SCALP is a more specialised precision weapon for employment against hardened high value targets in depth. It is a long range, standoff attack, cruise missile with a range of approx 300 Km. It is all weather, fire and forget weapon which navigates to the target at low level guided by GPS and terrain mapping data pre-programmed in its memory. Once in the target’s vicinity, it climbs to height to achieve optimum strike angle and to precisely identify the programmed impact point through its IR sensors using Digital Scene Matching Area Correlator (DSMAC) concept. The warhead is designed to penetrate several inches of concrete before activation of fuze to detonate the main warhead.
The brief survey in this article of the variety of weapons in current use serves to highlight the reality that precision guided munitions are no longer in the realm of the exotic.
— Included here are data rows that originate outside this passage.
Known rows, with every way that one mark hangs from another
{Q_296 {Q_229 {Q_928 Q_483} Q_938}}: [-1.22 -1.30 -2.93  0.49  0.20  1.72 -0.49  3.22  0.03  0.24  1.01  1.04
  2.53 -0.25  0.47 -0.44 -2.02  5.45 -0.70  1.51  7.65]
{Q_14 {Q_483 Q_928}}: [-0.11  1.38 -2.79  0.39  0.27 -0.66  0.02  0.12 -0.97 -1.26 -0.27 -0.22
  0.25 -0.11  0.66 -0.42  5.09  2.14 -0.07  3.90 -0.14]
{Q_213 Q_928 Q_938}: [-4.06 -1.02 -0.74 -0.21 -0.03  0.16 -1.34 -1.92  0.89 -1.72  1.52  1.79
  4.62  0.07  1.33 -3.42 -1.72  2.50  2.47  1.25  1.53]
{Q_928 {Q_229 Q_296} {Q_483 Q_14}}: [ 1.07 -0.50 -6.63  0.07 -1.01  2.26 -1.28  0.75  2.54 -0.23  1.68 -0.21
 -0.29 -0.55  2.19  2.20 -1.19  1.01 -1.19  5.21  4.67]
{Q_213 {Q_928 Q_229} Q_938}: [-4.19 -1.18 -1.65  0.01 -0.43  0.69 -1.13  1.11  1.79 -2.00  2.70  1.08
  3.86 -0.06  2.13 -5.01 -5.67  2.10  1.54  4.30  2.49]
{Q_928 {Q_483 Q_14}}: [ 0.81  0.46 -4.22 -0.03  0.25 -0.23 -1.54 -0.06  0.54  0.18  0.41 -0.36
  0.06 -0.29  1.55  2.27  1.09  1.50  0.69  2.20  1.32]
{Q_213 {Q_928 Q_483} Q_938}: [-3.45 -1.52 -2.90  0.78 -0.41 -0.33 -2.19  1.02  0.96 -1.51  1.59  1.09
  5.20 -0.14  2.67 -2.70 -0.05  2.34  3.57  3.18  2.30]
{Q_14 Q_483}: [ 0.26  1.15 -1.87  0.34  0.15 -0.37  0.04  1.66 -0.62  0.08 -0.31  0.30
  0.07  0.50 -0.11 -2.06 -0.63  3.15 -0.31  3.08 -1.68]
{Q_928 {Q_229 Q_296 Q_938}}: [ 0.49 -0.53  0.27 -0.23 -1.45  2.86 -0.38  1.11  2.68  0.03  2.01  1.26
 -0.07 -0.63 -0.10 -1.59 -3.85  1.69 -1.62  1.05  4.45]
{Q_229 Q_296 {Q_928 {Q_483 Q_14}} Q_938}: [ 0.68 -0.45 -5.58 -0.76 -0.01  3.40 -0.84 -3.71  3.12  0.47  1.95  2.84
  2.11 -1.48 -0.31  2.39  0.88  4.75 -1.67 -0.33  5.26]
{Q_296 Q_229}: [-1.04 -0.66 -0.83  0.18  0.04  0.61 -0.40  1.23 -1.35 -0.21 -0.33 -0.15
  0.48  0.87  1.03  0.19 -1.79  1.97 -0.28  1.34  5.91]
{Q_296 {Q_229 {Q_928 Q_483}}}: [-1.29 -2.06 -5.15  0.72  0.45  1.16  0.23  3.28 -0.58  0.09  0.35 -0.16
  2.67  0.27  1.32  0.89 -0.04  3.30 -0.66  2.95  6.80]
{Q_938 {Q_213 {Q_928 Q_483}}}: [-0.99 -0.14 -2.48  1.18  0.16  0.79 -2.27  3.69 -1.44  0.78  0.87  1.38
  3.79  1.05  1.91 -2.86  2.64  1.25  1.41  2.22  1.72]
{Q_213 {Q_928 Q_483}}: [-1.03 -0.01 -3.13  0.58 -0.44  0.03 -1.39  4.11  0.60  0.11  0.51  0.47
  3.98  0.01  1.64 -1.65  2.48  1.93  2.03  4.33  1.15]
{Q_229 Q_938}: [ 0.33  0.58  2.53 -0.14 -0.18  0.46 -0.57  0.27  0.43  0.22  0.77  1.28
  0.18 -0.56 -0.86 -1.24 -2.15  2.19  0.26 -1.65  1.50]
{Q_213 {Q_928 {Q_229 Q_296}} Q_938}: [-3.62 -2.38 -3.62 -0.14 -1.15  2.68 -1.34 -0.74  3.02 -2.02  2.78  2.02
  4.38 -0.11  1.91 -3.75 -4.31  1.74  1.02  4.13  5.02]
{Q_938 {Q_213 {Q_928 Q_229 {Q_483 Q_14}}}}: [-1.35  0.73 -5.21  0.44  0.32  1.75 -2.52  2.88  0.36  0.34  2.53  1.20
  2.31  0.78  3.13 -2.86 -2.28  2.53 -0.08  5.96  2.85]
{Q_483 Q_14}: [ 0.00  1.07 -2.19 -0.91  0.68  0.33 -0.67 -3.89  0.84 -0.17  0.39  0.24
 -0.35 -0.21  0.32  1.54 -0.81  1.75 -0.23  0.07 -0.20]
{Q_483 Q_14 {Q_928 {Q_229 Q_296}}}: [ 0.25 -0.05 -4.90 -0.76 -0.45  2.41 -0.52 -3.43  3.18 -1.45  1.54  0.24
 -0.49 -0.87  1.79  2.94  2.51  0.63 -2.12  3.70  5.32]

In fact risks to mission success imposed by lethality and density of air defence weapons suggests that dumb weapons may have already gone past their ‘Use By’ dates. However the wide array of impressive capabilities built into smart weapons also carry a high price tag.
Therefore, it has become all the more necessary to evaluate and shortlist target systems tightly related to defined outcomes as a part of overall strategy. Basic technologies involved in conversion of dumb to smart weapons are neither secret nor are beyond the ken of indigenous talent. Focus and intensification of R&D effort to get to grips with detail can create national manufacturing base to fulfill the need for a sizeable guided munitions inventory to meet the likely demand for a short sharp conflict.